If you have Ubuntu installed on a smaller drive.... check out this

System>Administration>Disk Utility>File>Create>RAID Array>Raid Level and one of the choices is RAID 5 !

Seems that you may be able to use this? But needs more research first... and I'm a *nix novice :(

one package you may need to install is mdadm ..... which is a software RAID admin tool :)
 
Are you sure? I'm sure the raid array itself is like a partition, which you then format. And a quick google seems to confirm this.


Thats software raid, you dont want to go near that if you can help it :)

edit - ah sorry didn't notice the op mentioned "within ubuntu". :o
 
Last edited:
The key thing here is the raid controller you are using ?

If it is an ICHxR then it is a "software" raid controller (even in Windows), if you have a proper raid controller then you can run hardware raid with no issues (Linux has drivers for pretty well all hardware raid controllers).
 
The key thing here is the raid controller you are using ?

If it is an ICHxR then it is a "software" raid controller (even in Windows), if you have a proper raid controller then you can run hardware raid with no issues (Linux has drivers for pretty well all hardware raid controllers).

I won't be using a raid controller just doing it in software will be using HP microserber
 
I have been playing with mdadm for the last couple of months and if you are not command line shy then it is actually pretty easy to setup.

I use parted / gparted to create unformatted partitions on the drives aligning to the 4K sectors and then use these partitions and mdadm to create an array.

If you gparted each drive with a 65GB partition and a 1855GB Partition (2TB comes in at around 1920GB from memory) as data, or whatever.

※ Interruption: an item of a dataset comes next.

Each row is a point on a landscape with many valleys, with its height.
A ball rolls from a point to the lowest of its 2 nearest points, and stops where none of them is lower. Distance is the straight distance between rows; heights are no part of it.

You could get mdadm to create a raid5 array from the 65GB partitions giving a 260GB array (a little less when formatted) and do the same for the second partitions on your drives to give a second array of 7,420GB.

Use whatever you want to format them.

The wisdom of sharing a disk with two raid5 arrays may be questionable, especially raid5 software arrays as raid5 in software will be pretty CPU intensive for working out the hashes and when done on two arrays at the same time.... well ... you may see a slowdown on the server.

If your data is mission critical with the requirement for instant or quick recovery and the risk of regular updates throughout the day then raid 5 or even raid10 many be well suited. If the data is not updated very often and is only for home use (NAS / Media server) then why not have a stripe set (raid0) or a JBOD array and two disks as copies for the data. That gives you on site backup but you will need to keep the backup up to date, either manually or by script/job). I do this for my home NAS which has mainly movies and music on it and I just backup any new files I add to a separate set of disks. Saves having an array with redundancy and a second backup unless you were not thinking of a second backup and using the redundancy of the array to keep your data safe....(clearly this is a trick question as this is not what you really should be doing ;), of course it is your data :D).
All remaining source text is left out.